A technique with vessel transfer based on the first dorsal metatarsal artery was developed. The main advantages of these methods are less invasiveness with small incisions, faster flap elevation, and low complication rate.

> Preventive procedures in primary surgical intervention in patients with breast cancer

With increasing evidence of favorable outcomes with physiologic approaches, some investigators have shifted focus to risk reduction with lymphedema prophylactic procedures in breast cancer patients in an attempt to prevent BCRL. It involves injecting blue dye into the arm to visualize lymphatic drainage in the arm. During sentinel lymph node biopsy, an attempt is made to protect these lymphatic vessels, thus preserving lymph flow draining from the arm.

A radical excision of the limb with preservation of skin perforators, a technique known as radical reduction with preservation of skin perforators, is possible. This approach provides effective reduction of lymphedematous tissue and restoration of limb function while minimizing the risk of poor cosmesis. The procedure is usually performed for lymphedema of the upper extremities

For cases of severe and refractory lymphedema, a more aggressive approach is taken with the Charles procedure, which involves complete removal of the skin and subcutaneous tissue and placement of skin grafts from the resected specimen to the underlying deep fascia. Typically, these procedures are used for the lower extremity due to poor aesthetics.

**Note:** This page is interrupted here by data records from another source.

Each row below holds a small network's activations on one input, seen along a few directions.
In each table, some parts of the input vary, and every possible input appears once, in random order.
Descriptions start from the smaller parts, as in this example, which fits no table here: one of 2 separate values, together with either a single point or one of 11 places along a line or (one of 4 places along a line, together with one of 8 places around a ring).
Shared parts are said once, and a part with two or three values counts as separate values.
In the rows, zero is written as 128.

Other details of the inputs vary at random and push rows far along two fixed directions, the same in every table; ignore that.

Table:
R1: [116 171 130 108 107 170 114 138 113  97 163 162  98]
R2: [131 132 127 125 125  68 133 111 128 181  95 141 113]
R3: [131 114 117 135  82 136 125 145 124 124 104 108 116]
R4: [172  67 139 126 221 117 196  27 108 156 169 124 117]
R5: [114 178 138 108 119 170 112 151 106 104 167 143 100]
R6: [137 136 149 108 145  93 105 112 130 177  93 166 132]
R7: [127 160 134 141 127 137 124 160 147 128 140 137 152]
R8: [103 151 109 115  92 145 122 140 114 102 171 147  75]
R9: [129 105 120 121  86 132 112 145 132 113 107 116 113]
R10: [116 133 117 141  71 169 118 150 118  95 142  87 110]
R11: [145 122 146 127 107 149 106 151 122  99 104 143 132]
R12: [158 111 151 135 126 112 115 125 129 154  61 130 159]
R13: [115 152 131 131 110 146 133 150 149 137 126 144 152]
R14: [145 123 123 143  96 125 118 155 121 114 120 100 119]
R15: [126 111  99 114 170 215 139  70  81  46 173  78 157]
R16: [ 97  60  85 111 206  99 159  47 130 128 130 112 171]
R17: [108 129 112 134 109 111 133 158 156 114 136 145 118]
R18: [124 177 147 125 115 139 113 127 121 145 134 137 120]
R19: [126 171 136 117 110 143 121 127 122 147 124 152 115]
R20: [148  89 138 142 137  80 111 149 122 145  77 114 128]
R21: [127 138 148 151 147  96 122 131 156 171  95 136 173]
R22: [153 155 150 128 157  89 114 118 123 170 104 150 135]
R23: [139 139 147 143 104 159 104 143 123 122 104 110 142]
R24: [130 123 117 146 137  78 134 147 152 157 122 124 145]
R25: [120 118 124 137 145  75 131 155 151 147 116 129 138]
R26: [117 143 133 132 125 137 121 156 150 115 130 161 141]
R27: [140 143 126 129 136  72 125 124 123 166 121 130 111]
R28: [140 126 145 115 100 154 103 143 130 108  99 130 137]
R29: [127  88 117 110 192 176 132  77  81  71 141  92 164]
R30: [ 98 155 123 112 100 180 121 156 149  98 159 144 136]
R31: [128 139 135 133 132  67 125 110 129 178 104 126 117]
R32: [110  79  95  90 202  91 149  26 100 138 131 118 138]
R33: [134 105 124 132  92 123 116 153 124 102 112 125 109]
R34: [157  66 117 137 163 225 186  67 103  68 202  83 103]
R35: [162 116 155 158 121 141 175 153 168 146 171 139 102]
R36: [ 91 147  96 132  82 160 145 155 145 109 162 120 116]
R37: [114 127 125 149 125  79 139 135 153 159 114 117 150]
R38: [103 163 114 116 105 146 120 153 111 105 170 127  74]
R39: [134 130 152 135 165  88 120 151 149 154  99 148 165]
Each input here is: one of 3 separate values, together with either a single point or (one of 2 separate values, together with one of 6 places around a ring).
Q: Which other rows does R32 become when the choice among 3 separate values takes its other values? List them by row number.
A: R9, R16
Q: Which other rows does R17 become when the choice among 3 separate values takes its other values? List them by row number.
A: R8, R33

Table:
R40: [136  89 127 135 179  82 131  89 129 150  80 127 175]
R41: [109  85  95 100 240  99 175  16  92 144 156 123 164]
R42: [129 100 113 113 218  62 157  41 117 166 127 139 160]
R43: [148 123 152 142 116  60  95 160 150 179  55 149 137]
R44: [114 151 120 124  94 176 114 146 112  90 151 118 115]
R45: [104 117  98 110 155 197 143  86  96  67 176  93 153]
R46: [108 163 123 129  62 170 110 184 138  98 143 120 108]
R47: [128 161 133 135  56 161 113 195 141 107 144 133  80]
R48: [144 161 168 140 123  33 114 167 170 213  79 176 109]
R49: [109 132 116 113 123 190 127 113 105  79 164 114 136]
R50: [167 135 174 166  89  54 101 199 175 194  56 161 118]
R51: [128 149 131 133  85 171 125 156 122 101 155 120  93]
R52: [114 114  99 115 146 209 157  93 100  64 192  95 129]
R53: [157  79 142 129 183  88 139  81 126 162  92 128 157]
R54: [124 162 128 138  50 169 120 195 147 107 151 123  87]
Q: Describe the family of inputs behind these rows.
A: either one of 3 separate values or (one of 2 separate values, together with one of 6 places around a ring)
Q: Which of the alternatives is R41?
A: one of 3 separate values
Q: Which other rows does R40 become when the choice among 2 separate values takes its other values? List them by row number.
A: R50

Removal of irreversibly damaged tissue appears to be essential in a holistic therapeutic approach. This step is particularly relevant for end-stage extremity lymphedema in which chronic inflammation ultimately leads to increased collagen deposition and extracellular matrix remodeling.

Early detection and education are key to controlling lymphedema. Lifestyle restrictions based on myths or widespread misperceptions have a negative impact on patients’ ability to continue living and enjoy life.

Complex decongestive therapy remains the mainstay of treatment. Once lymphedema develops, surgical options are now available and can be offered to patients who have failed conservative treatment.

A personalized approach with careful patient selection is the cornerstone of current surgical treatment of patients with lymphedema. Aside from these general considerations, there is substantial variety in the surgical techniques used by surgeons.

A better understanding of the nature of the disease and the different treatment options will allow the healthcare team to provide more comprehensive care to patients with lymphedema.